This file is optional. If --speakers is omitted, seriatim uses each input file basename as the segment speaker label.

match:
  - speaker: "Eric Rakestraw"
    match:
      - "Eric_Rakestraw"
      - "Eric"

  - speaker: "Mike Brown"
    match:
      - "Mike_Brown"
      - "mb"

For each --input-file, seriatim takes the file basename and evaluates the rules in order. The first rule with a matching substring wins, and no later rules are evaluated.

For example, this input:

samples/raw/2026-04-19-Eric_Rakestraw.json

matches this rule because the basename contains Eric_Rakestraw:

- speaker: "Eric Rakestraw"
  match:
    - "Eric_Rakestraw"

Important details:

Matching is against the input file basename, not the full path.
Matching is case-insensitive.
Rules are evaluated from first to last.
Each rule must have a non-empty speaker.
Each rule must have at least one non-empty match string.
Duplicate speaker names are invalid.
Every input file must match at least one rule or the command fails.

Deprecated old format:

inputs:
  eric.json:
    speaker: "Eric Rakestraw"

The old inputs: direct mapping format is no longer supported.

Output JSON Format

--output-modules json controls the writer. --output-schema controls the JSON contract that writer serializes.

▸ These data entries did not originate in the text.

In the data rows, the value 128 means zero.
Some points, one per row:
[ 90 110 113 101 143 101 105 122 118 129 202 125 185 105 188 137  75 108 120  75 160 136 112 255]
[158 113 110 167 137  99 100 116 112 126 100  86  89 101 128 112  90 161 144 216 255 175  94  94]
[130 173 171 149 112  85 127 155 127 136 113 137 111 110  84 113 173 133 126 107  73  88 121  61]
[ 81 135 100 116 117 112 160 111 115 109  99  92 109 142  75 104 173 128  66 127  84  95 168  99]
[144 122 136 158 130 130 156 130 129 138 133 143 121 132 122 136 119 165 181 115 130 174 131 112]
[ 77 111 105  99 128 115 183 123 114 102 117 109 182 160  83 114 103 123  68 102 142  86 132  99]
[188 136 138 122 127 131 160 162 185 138 162 127 107 101 105 126 110 147 183 255 198 129 127  96]
[111 107 151  92 133  66 102 118 123 111 133 139 123 100 145 131  68 104 162 190 234 152 119 159]
[ 88 141 114 114 153 147 144 135 139 115 144 106 154 114  93 110 180 124  97 248 111 101 161 139]
[188 175 146 142 139 118 127 158 136 162 152 117 133 120 210 156  95 140 138 148 160  97  97 141]
[136 143 184 135 110  65 113 157 131 141  99 150 127 176  94 154 157 142 103  82  92 121 123  68]
[107 124 169  99 152  73 111 110 106 101 127 125 129 118 121 157 113 117 128 107 141  82 112 219]
[132 130 156 123 118  89 108 107 115 131 104 131 113 173 127 159 125 129 225 115  78  88 114 241]
[146 119 139 126 123  81 157 141 146 132 167 137 143 124  96 131 101 185 157 160 255 175 135 106]
16 more points follow, each with its number after it:
[178 116 123 120 144 119 133 139 124 127 161 116 140  89 137 125  79 137 153 205 255 160 104  91] 0
[171 107  93 115 121 173 158 129 115 131 117 118 148 164 102 132 123 165  91 105 197 193 167 129] 1
[255 122 138 142 140 152 117 128 178 153 145 125 110 113 142 118  85 147 255 141 227 138 114 181] 2
[126 117 136 171 140 133 138 134 134 125 126 124 150 163  98 136 160 127  99  84 110 131 147 130] 3
[132 108 164 145 149 134  97 108 123 145 103 154 103 160 143 153 104 113 120  81  88 104 111 172] 4
[ 97 159 121 141 111 112 135 135 115 131 102 123 126 184  91 113 179 118  92 109  67  93 121  84] 5
[ 77  95  84 104 132 255 118 108 121 126 115 102 103  91 160 111  81 114  94 114  91 110 106 121] 6
[ 58 112 111  95 131 186 158  96  94 103 112 140 128 139 141 155 190 133 113 127  68 107 140 168] 7
[107 147 150 108 120  93 120 138 132 133 127 134 110 104  94 126 176 136  98 117  80  83 115  73] 8
[167 165 146 150 122 125 125 116 172 119 112 108 110 145  90 107 201 115 119  98  77  77 129 123] 9
[ 90 140 104 111 113 147 138 129  93 126 117 138 126 104 146 119 124 162 150 216  94 186 110  74] 10
[ 78 140 151 109 108  71 125 139 122 114 108 137 121 119  69 105 172 100  66  71  60  69 155  62] 11
[132 127 117 141 150 107 121 111 122 113 143 101 147 122 132 128 118 145 117 155 233 136 116 242] 12
[248 169 122 116 116 134 127 135 149 137 134 130 128 129 104 103 189 132 180 191  98  78 111  81] 13
[211 127 111 136 136 117 134 136 134 121 164 114 129  94  98  94  86 127  93 190 229 199 141  94] 14
[101 121 146 119 152  82 134 121 121 108 130 108 126 112  92 115 100 133  91 183 219 132 127 112] 15
Which three of these numbered points are nearest to each point below by angle, seen from the average point of the first points? Their numbers follow each, nearest first.
[119 149 112 145 126 210 138 113 124 130 135 117 125 135 154 131 202 158 169 133  92 126 138 139] > 7 6 9
[137 150 107 156 115 127 126 134 159 129 128 109 122 121  89 103 145 111 100 113  89 112 145 132] > 9 5 3
[131 125 184 130 152  85  90 102 136 127 106 109  99 137 162 132 106 112 151 128 114  92 110 193] > 4 9 12
[ 71 106 121  99 121  98 135 108 121 107 121 151 128 140  89 124 170 124  87 105  89 100 173  96] > 11 5 8
[156 187 121 133  98 133 137 131 122 145 106 111  97 121  96 102 209 123 111 176  87  93 128  63] > 13 9 8
[173  96 135 109 138 108 110 127 149 130 112 140 103 128 142 151 114 122 111 124 165 193 165 139] > 1 14 2
[ 86 135 129 170 129 150 105 116 123 141 121 124  93  89 146 114 117 135 196 174  96 220 106 110] > 10 6 7
[ 98 109 136 145 122 139 123 123 198 148 153 174 121 153 127 133 140 114 115  96 113 117 139 106] > 3 4 5
[ 96 115 134  94 138 104 133 107 188 102 128 131 133 163  89 126 176  88  60  93  87  78 194 146] > 11 9 3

The named schemas are stable public contracts. If a consumer depends on a specific shape, it should request that schema explicitly at runtime. The runtime default selection may change in a future release.

The seriatim-intermediate schema is the current default selection when neither --output-schema nor SERIATIM_OUTPUT_SCHEMA is set. It stays close to the minimal schema, but adds optional categories on each segment:

{
  "metadata": {
    "application": "seriatim",
    "version": "dev",
    "output_schema": "seriatim-intermediate"
  },
  "segments": [
    {
      "id": 1,
      "start": 1.25,
      "end": 3.5,
      "speaker": "Eric Rakestraw",
      "text": "Hello there.",
      "categories": ["backchannel"]
    }
  ]
}

The seriatim-full schema uses the full seriatim envelope:

{
  "metadata": {
    "application": "seriatim",
    "version": "dev",
    "input_reader": "json-files",
    "input_files": ["eric.json", "mike.json"],
    "preprocessing_modules": ["validate-raw", "normalize-speakers", "trim-text"],
    "postprocessing_modules": ["detect-overlaps", "resolve-overlaps", "backchannel", "filler", "resolve-danglers", "coalesce", "detect-overlaps", "autocorrect", "assign-ids", "validate-output"],
    "output_modules": ["json"]
  },
  "segments": [
    {
      "id": 1,
      "source": "eric.json",
      "source_segment_index": 0,
      "speaker": "Eric Rakestraw",
      "start": 1.25,
      "end": 3.5,
      "text": "Hello there.",
      "overlap_group_id": 1
    },
    {
      "id": 2,
      "source": "eric.json",
      "source_ref": "word-run:1:1:1",
      "derived_from": ["eric.json#0"],
      "speaker": "Eric Rakestraw",
      "start": 2.0,
      "end": 2.5,
      "text": "Resolved word run",
      "categories": ["backchannel"]
    }
  ],
  "overlap_groups": [
    {
      "id": 1,
      "start": 1.25,
      "end": 4.0,
      "segments": ["eric.json#0", "mike.json#0"],
      "speakers": ["Eric Rakestraw", "Mike Brown"],
      "class": "unknown",
      "resolution": "unresolved"
    }
  ]
}

The seriatim-minimal schema emits minimal metadata and compact ordered segments:

{
  "metadata": {
    "application": "seriatim",
    "version": "dev",
    "output_schema": "seriatim-minimal"
  },
  "segments": [
    {
      "id": 1,
      "start": 1.25,
      "end": 3.5,
      "speaker": "Eric Rakestraw",
      "text": "Hello there."
    }
  ]
}

Minimal output intentionally omits categories, overlap groups, source/provenance fields, and pipeline configuration metadata.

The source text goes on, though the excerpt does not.